Representative members of the NLR family
The pro-inflammatory activity of NALP1B appears to be important for LeTx-induced macrophage necrosis. LeTx treatment induces caspase 1 activation in susceptible, but not resistant, macrophages [101,110]. Furthermore, genetic deletion of caspase 1 in mice bearing sensitive alleles of Nalp1b renders their macrophages LeTx-resistant. The mechanism by which NALP1B activates caspase 1 is not yet clear. In humans, an obligate adaptor protein called ASC (apoptosis-associated speck-like protein containing a CARD) interacts with NALP1 through its PYRIN domain and recruits caspase 1 to the inflammasome complex . Mouse NALP1B, however, lacks a PYRIN domain (Figure 5), and it is not yet known whether ASC is required for LeTx-induced caspase 1 activation in mice. Another outstanding question is how LeTx triggers activation of NALP1B. As other NLRs are rendered constitutively active by deletion of the LLRs , direct cleavage of NALP1B by LF is an intriguing possibility that remains to be tested. Interestingly, lowering the intracellular potassium concentration by treatment with extracellular ATP or pore-forming toxins activates caspase 1 by means of the NALP3 inflammasome . As plasma membrane permeability to univalent cations occurs early in LeTx-treated sensitive macrophages , it is possible that NALP1B activation is secondary to potassium stress. Although no direct involvement of MKK cleavage in macrophage necrosis has been described, it is possible that MAPKs hold NALP1B in check under basal conditions, either through direct phosphorylation or by an indirect mechanism. Alternatively, it may be that cleavage of unidentified novel LF substrates leads to NALP1B activation. Lastly, it remains formally possible that LeTx cannot activate NALP1B alone, but must co-operate with inflammatory PAMPs that could contaminate recombinant toxin preparations produced in bacteria.
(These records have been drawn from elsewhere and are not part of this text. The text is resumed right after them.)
Points, in no order, along strands that fork, close into loops and pass close to each other.
Points whose rows are less than 43.1 apart are linked; no others are. Some points are linked to none.
q_153: [ -7   4   2   0   9   3   6   5  24  12  11 -11   5  -5  -5  -5 -18 -12
 -13  -5 -14  -1 -12  12  -1   2   8  -3  18  -4   3  -7   0 -11  13   3
 -10   2  19  -3  16]
q_247: [ 13  -8   4  -3  18  -7 -11 -10 -16   2  14  -1  18 -11   9  13  -4   0
  12  28   5  -9   9  10 -19 -20  24   8  -8   1 -18   1  10   1  12  -6
  11   7 -11  23 -19]
q_874: [ -3  -6   9   0 -20 -13  -1   1 -14 -17 -20  10  -1   4   4  -1  28  14
   5  -7   8   3   6   5  10  12 -19   9 -16  13  -4  18  11 -15 -12 -10
  17  -2 -23  -9 -12]
q_748: [ -1  -4   3   9 -13   6   8  -5   4   4  -5   2  -5  12  -4  10   6  -4
  -3   8  13  -9  -1  -8  -6   5 -12  -2   5  -2  16  -1   5   8 -18   7
   4  -1  -9  -8  -3]
q_878: [ 10   7 -10   9   2   7 -11   3  22  12   2  -7  -2   2   5 -12 -21 -25
   5   7  -9 -15 -11   1   5   3   9  13   1 -14   9   2  -4   6   3   6
  -4  -8  11   0  -5]
q_851: [ 18  -1 -11   8   3  -3 -13   4  36   5   9   2   7   5  20 -25 -14 -23
  15   6 -13 -13  -7   0   8  -9  22  20  -1 -18  -2   8   1   4  14  -5
  -5   1  11  -4 -13]
q_253: [  0  15  -2  -2   1   6  -7   1  35   3 -16   2  -3   9   6 -19  -2 -16
  -2  -8  -7 -19 -14 -24  26   8   9  11   2  -9   9  -5  -6   3   8  -3
 -13   6  11  -9  -1]
q_19: [ 17 -16 -21  -3  14   1  11  12 -17  -7  23  -5   2  -3   7   0  -3   3
  13   1  13  18  11  15 -26 -10  16 -17   2  -6 -14  14  -2  10  16   7
 -10   0   8   4   5]
q_338: [  5  -6  -7  14 -14  11  10  -5 -12  -4  -7   5 -19  17   4  19  17  -2
   9  13  27  -5   5 -21 -19  -1 -11  -5  -4 -11  19   4   2  21 -21  15
   1  -4 -16  -3  -9]
q_571: [  6  -3  -3   7   1  17  16  -9  -5   5   5   2 -17  20  -2  16   2  -6
   0  12  22   0   3 -22 -20  -7  -3 -14  14 -13  28 -17  -6  26 -13  16
 -16   1  -4  -5   4]
q_759: [-27   8  21  -6  -2   1  10 -10   0   3 -12  -6   3  -1 -24  14   1   8
 -28  -6  -9  -1   1  -8   6   7 -22 -10  17   8  15 -28  -7 -12 -11   3
  -7   4   2  -8  23]
q_628: [ 12   5  -5  12   1   2 -14  -1  31  11  -3   3   1   6  11 -18 -17 -29
  10  11 -12 -25 -14  -5  13  -3  11  21   0 -16  10   3  -2   4   5  -1
   1  -3   4   0 -13]
q_744: [-18  -2  13  14 -16 -13   3  -7  21   8  -8  -6   6   1 -16   8   2 -11
 -17   4 -10 -16 -13  13   0  15 -20  13  15   6  15  -1  11 -15 -16   3
  13  -3  -5 -16   7]
q_520: [  8  17 -21  -2   9  19 -10  13 -19   2  -2 -12  -9   1   3  -6 -20 -15
  15  -1   9   1   2   1  -1  -1   6  -1 -13 -13  -2   4 -22  13  15   9
 -19 -20  13  15   3]
q_61: [ -8   7  -7  -4  15   7  10   6 -39 -14   8  -5 -12  -9 -13   9   3  14
  -2  -5   7  24  13  -1 -19  -9  -2 -31  -2   2  -9  -3  -6   5   7   8
 -13  -2   2   7  18]
q_648: [-11  -1   2  20 -19 -15  -4  -7   7   7  -7  -7   0  -5 -13   8   0 -14
  -9  10 -13 -17  -9  22  -3  17 -20  20   4  10  10   8  15 -11 -17   5
  22  -8  -6 -11   1]
q_430: [  7 -10  12   4   6  -4  -2  -5  32  16  17   5  13   4   9  -7 -10 -13
   0  15  -6 -17 -14   2   2 -11  17   9  14  -3   1  -5  12  -5  10 -11
   6   8   2   2 -12]
q_537: [  9  -2 -12  -1  -1   6   5   9   1  -3   2  -3  -4   4   7  -1   1   2
   6  -9   8   8   4  -7   0   2   4  -6  -6  -5  -1   3  -4  13  -3   6
 -10  -2   9  -4  -3]
q_361: [ -7  19 -11  -1   1   4 -12   6  16   2  -9  -9  -3  -7  -2 -13 -14 -11
  -3 -15 -20  -2  -6   4  16   7   0  11  -7  -8  -3   3 -10  -2  10   5
  -6  -7  16   2  10]
q_645: [  2 -14   1   2 -23 -24   8   4 -10 -14  -2   7   4   6  12  -4  35  11
   9  -6   3   7   0  27   0  16 -15  21 -10  17   0  24  16 -16  -9  -7
  26   0 -26 -22  -7]
q_664: [-17  11   6   3 -11  -6 -11  -3 -13  -5 -23  -5  -5 -11 -15   9   5   4
 -13  -7 -13  -6   4   3  11  13 -25   6 -11  11   1  -1   0 -12 -18   3
  11  -6  -7  -1   3]
q_475: [ -1   9   6  -7  15   3 -13   4  -8   3   7  -2   6 -18   0 -11 -16   6
  -3  -5 -15   8  -2  10   8  -8  16  -5  -2   1 -18  -3  -8 -10  16 -10
  -1   5  12  19   4]
q_948: [ -9  -5   2  -1  -4   3  17   0  -7  -7   2   0  -6   1  -9  11   9  12
  -9  -9   6  14   7  -6  -8   0 -11 -16   6   4   8  -8   0   8 -10   7
  -8   5  -1  -8  10]
q_612: [  6  -4  10   2  17   3  -9  -2  21  14  20   3  13  -7  10 -12 -20 -12
   2  13 -14 -10 -10   6   2 -17  26   5  14  -5  -5  -7   1  -8  20  -8
   0   8  11  12  -5]
q_377: [  7  -1   1 -10  -7  -5  -8   6   6  -8 -11  11   2   1  11 -17  11  14
   5 -14  -1   5   6 -12  22   3   8   7 -16   2 -18   8  -1   1   5 -13
   3   4   2   0 -11]
q_329: [-11 -15  17  -8   0 -20   7  -1 -12  -6  12   8  11  -9   5   3  17  23
  -5  -4   1   8   5  15  -3  -4  -2  -2  -1  26 -12   1  13 -20  -6 -24
  12  10 -17  -7  -5]
q_728: [ -6   5  -7  -1  11  13  18   2 -24  -8  11  -6 -13  -1 -16  11  -4   3
  -6  -6   9  23   7   0 -21  -8  -4 -30  11  -4   4  -8 -11   8   8  14
 -17  -3   8   5  24]
q_977: [-12  14  17   5   4  -2 -14 -10  -9  11  -9  -3   2 -12 -18  12 -13  -6
 -18  13 -14 -13 -10   2   6   2 -11   1   2   9   4 -13   1 -12 -11  -2
  11  -2  -6   9   2]
q_831: [-11  14  10   7   1   1 -12  -7   8  15 -17  -4  -3  -5 -18   6 -16 -18
 -17   5 -17 -19 -16   1  12  10 -15   7   6  -1  15 -12  -5  -8 -10   6
   5  -6   0   3   9]
q_600: [ -4  -7  20  -2  -9   9  14 -11  19   6  -2  14   3  27  -1   9   8   1
  -4   9  26 -10  -8 -23   2   0  -8 -12  19  -2  20 -11   6   7  -7  -7
  -2   5 -12 -10  -4]
q_975: [ 15 -12   5  -1  -2 -17 -19  -7   4  -1   5  20  12  -5  17 -18   9   6
  18   6 -11  -1   3   7   9 -11  16  24 -17  -2 -22  14   9  -7  10 -19
  23  10 -14  11 -19]
q_373: [ 14  10  -8   0  13   7 -22   3  -2   6   1   0   2  -9  10 -17 -22 -15
  15   7 -13  -7  -1   3  10 -12  19  11  -9 -14  -7   0 -12   3  16  -2
  -2  -4   8  19 -11]
q_397: [-15  -1   7  17  -9 -16  -4  -7 -15   5   0  -7   1 -15 -18  14  -1  -5
 -13  14 -15  -9  -4  28 -12  12 -19  11   2  17   3   2  16 -16 -16   4
  19  -7 -11  -5   4]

The dependence on an inflammatory pathway for LeTx-induced necrosis provides a likely explanation for the restriction of this phenomenon to macrophages and dendritic cells. Inflammasome and caspase 1 activation are in fact common hallmarks of non-apoptotic macrophage cell death caused by bacterial toxins. Infection of cultured macrophages with Shigella flexneri and Salmonella species causes rapid caspase-1-dependent necrosis under some conditions [112–114]. Caspase 1 activation and cell death are dependent on protein virulence factors (Salmonella SipB or Shigella IpaB) introduced into target cells by means of the bacterial TTSS (type III secretion system). These factors activate caspase 1 through an inflammasome comprising the NLR protein Ipaf (IL-1β-converting enzyme protease-activating factor) and the ASC adaptor . The mechanism of inflammasome activation by these agents is not clear, although an interaction between Salmonella SipB and caspase 1 has been described.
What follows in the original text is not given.